# Echolot deuten und verstehen ...



## Markomanne (25. September 2013)

Hello Leute, #h

Letztes Wochenende war ich mit einem Freund und mit meinem 1. Echolot (Garmin 500c) das erste mal am Wasser. 2  Stunden lang spielten wir uns mit den Einstellungen des Echolotes. Am  Ende des Tripps habe ich mich mit allen möglichen Einstellmöglichkeiten  des Echolots beschäftigt und auch die meisten Verstanden. Auch ein  halbwegs gutes Bild ist mir gelungen, obwohl man sagen muss das ich noch  nicht weis was gut ist! 

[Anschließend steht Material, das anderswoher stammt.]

These are the activations of a small neural network, seen along a few directions. Each row is one input.
Each table varies a few parts of the input and shows all the possible inputs, shuffled.
Descriptions start from the smaller parts, as in this example, which fits no table here: one of 8 places around a ring, together with either a single point or (one of 2 separate values, together with one of 4 places along a line) or one of 11 places along a line.
Shared parts are said once, and a part with two or three values counts as separate values.

Table:
x1: [-29  -9  42  -8  -4  10  -1 -19 -20   0 -20]
x2: [ 34  16  -6  15  10   1 -33  -7  12 -26   8]
x3: [-30  15  -3  -4  -8 -16  27 -27 -13   7  16]
x4: [-28  -3  45  -6  -4  12   2 -21 -15   3 -20]
x5: [ 45 -18  -4  -5 -24  24  40  17 -31   1 -11]
x6: [-41  -2   0 -10   7  15  -2  30  10   2 -24]
x7: [-29  14  -3 -13  -9 -16  20 -23 -21   7  18]
x8: [  0 -19  -8  10  10   1 -32  25  46   5  -3]
x9: [ 21  12 -24  -1   9 -35  -2 -21  -8  14  30]
x10: [ 35  14  -5  18  11  -4 -28 -11  19 -27   4]
x11: [-32  10  -6  -7  -9 -19  22 -25 -19   5  15]
x12: [  1 -10  -6  10   8   5 -32  27  48   8  -1]
x13: [-31  19  -1  -6 -12 -17  24 -21 -17   7  18]
x14: [-42  -2   1  -4  10  14   7  28  19  -1 -24]
x15: [ 44 -28  -8  -6 -22  19  39  14 -32  -4 -13]
x16: [ 35  17  -4  17   7  -4 -32  -5  15 -26   5]
x17: [-44  -8  -2  -6   9  11   2  30  13  -3 -25]
x18: [-42   1   2  -7   6  13   3  34  14  -1 -22]
x19: [ 20  16 -22   8   7 -35   2 -19  -5  15  31]
x20: [  2 -12  -8   6   9   5 -36  25  43  10  -3]
x21: [ 20  14 -23   6  10 -31   1 -20  -7  14  34]
x22: [-28  -1  48 -10  -7  12   0 -15 -18   0 -16]
x23: [  1 -10  -8  10  10   9 -33  26  44   9   0]
x24: [  2 -12  -6  10  11   4 -28  23  52   6  -2]
x25: [ 44 -20  -6  -6 -21  27  37  15 -34   0  -8]
x26: [ 35  14  -6  10   8  -3 -36  -8  11 -25   4]
x27: [-28  -2  46 -11  -4  15  -1 -15 -21   0 -13]
x28: [ 19   7 -25   6  10 -39   2 -22  -6  10  29]
x29: [ 33   7  -8  17  10  -7 -32  -9  14 -29   2]
x30: [-30  17  -2  -8  -9 -13  22 -22 -20   7  21]
x31: [ 21  12 -23   7  11 -36   5 -24   0  13  30]
x32: [-26  -5  46 -15  -4  12  -4 -17 -22   1 -16]
x33: [ 45 -22  -7   0 -22  23  42  12 -27  -1 -14]
x34: [ 45 -22  -6 -13 -24  23  34  12 -33   1 -11]
x35: [-42   0   1  -8   9  17   1  32  11  -1 -20]
What is each input in this table made of?
> one of 5 places around a ring, together with either a single point or one of 6 places around a ring
Changing only the place on the ring of 5 turns x30 into x13. The same change can be made to x35. Which row results?
> x18
Which other rows does x2 become when the place on the ring of 5 takes its other values? List them by row number.
> x10, x16, x26, x29
Which other rows does x32 become when the place on the ring of 6 takes its other values? List them by row number.
> x6, x7, x9, x20, x26
Which other rows agree with x15 in the place on the ring of 5? List them by row number.
> x1, x8, x11, x17, x28, x29

Table:
x36: [ 16  12 -22  11  19 -26 -21  -6  15  -4  16]
x37: [  3  -1  14   2   5  18 -26  14  14 -14 -16]
x38: [  6 -12  20   1   6  17 -28  11  15   0 -13]
x39: [ 17   2 -16  -7 -11   8  28   8 -27  -2   2]
x40: [  5  -7  18   1   6  18 -27  13  15  -7 -14]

Der Test am Wasser und viele verschiedene Aussagen im Net werfen viele  Fragen auf. Ich schreibe hier mal auf was ich bis jetzt so mitbekommen  habe. Wenn ich irgendwo falsch liege, bitte mich sofort korigieren!

- 77kHz sind für tiefe Gewässer
- 200khz sind für seichte Gewässer
- Das 500c kann 2 verschiedene Sendekegel verwenden, 60° & 120°,  sind diese an die 77kHz/200kHz gebunden oder kann es auch sein das bei  77kHz ein 120° Kegel ausgewählt ist?
- 60° - kleiner Kegel = für tiefe Gewässer
- 120° - großer Kegel = für flaches bis mitteltiefes Wasser
- bei trüben Wasser = Empfindlichkeit runter stellen
- klares Wasser = Empfindlichkeit hoch stellen
- weicher Boden = dunkle Färbung (blau-rot) |kopfkrat
- harter Boden = helle Färbung (gelb) |kopfkrat
- starkes Signal = gelb/grün
- schwaches Signal = blau
- hoher Ping = bei schnell Fahrt
- niedriger Ping = bei langsamer Fahrt

Gerade bei dem Punkt weicher oder harter Boden habe ich im Netz schon  einige Unterschiedliche Aussagen gehört. Natürlich ist mir klar das man  die Farbgebung nicht global betrachen kann, da es ja Schwarz/Weiß Echos  und auch Echos gibt bei denen man verschiedene Farbpaletten einstellen  kann. Aber wie sieht es mit der standard Farbeinstellung aus? Welche  Farbe bedeutet was? |kopfkrat|kopfkrat|kopfkrat

Würde mich sehr freuen wenn mich jemand "aufklärt"!  :m

lg


----------



## Carp_fisher (25. September 2013)

*AW: Echolot deuten und verstehen ...*

Hi
wie schon WF gesagt wurde ,schreib oder ruf den Jocky an.
Hab ich auch so gemacht:m.
Gruss CF


----------



## Markomanne (25. September 2013)

*AW: Echolot deuten und verstehen ...*


Jocky is ja wirklich überall bekannt


aber es kann ja nicht sein das in der ganzen Szene sich genau nur einer auskennt. Wenn ja, würde der Jocky den ganzen Tag nur herumtelefonieren und den Leuten erklären wie man das Echolot einschaltet! Das glaube ich aber nicht, es gibt sicher genug wissende hier im Forum! :m:m:m

Letzte Option ist natürlich der Echo-Guru ... aber jetzt haben mal andere die Chance einen Kollegen zu hefen :m:m:m


----------



## Carp_fisher (25. September 2013)

*AW: Echolot deuten und verstehen ...*

Der Mann ist total nett und hilfsbereit schreib ihn an und deine Fragen haben sich erledigt und wahrscheinlich gibt er dir noch bessere Tips zu deinem Echo.


----------



## Markomanne (25. September 2013)

*AW: Echolot deuten und verstehen ...*

he CF, ich weiß das er nett ist, habe 2 mal mit ihm telefoniert, sicher 30min pro Gespräch! Habe auch mein Echolot und meine Geberstange von ihm!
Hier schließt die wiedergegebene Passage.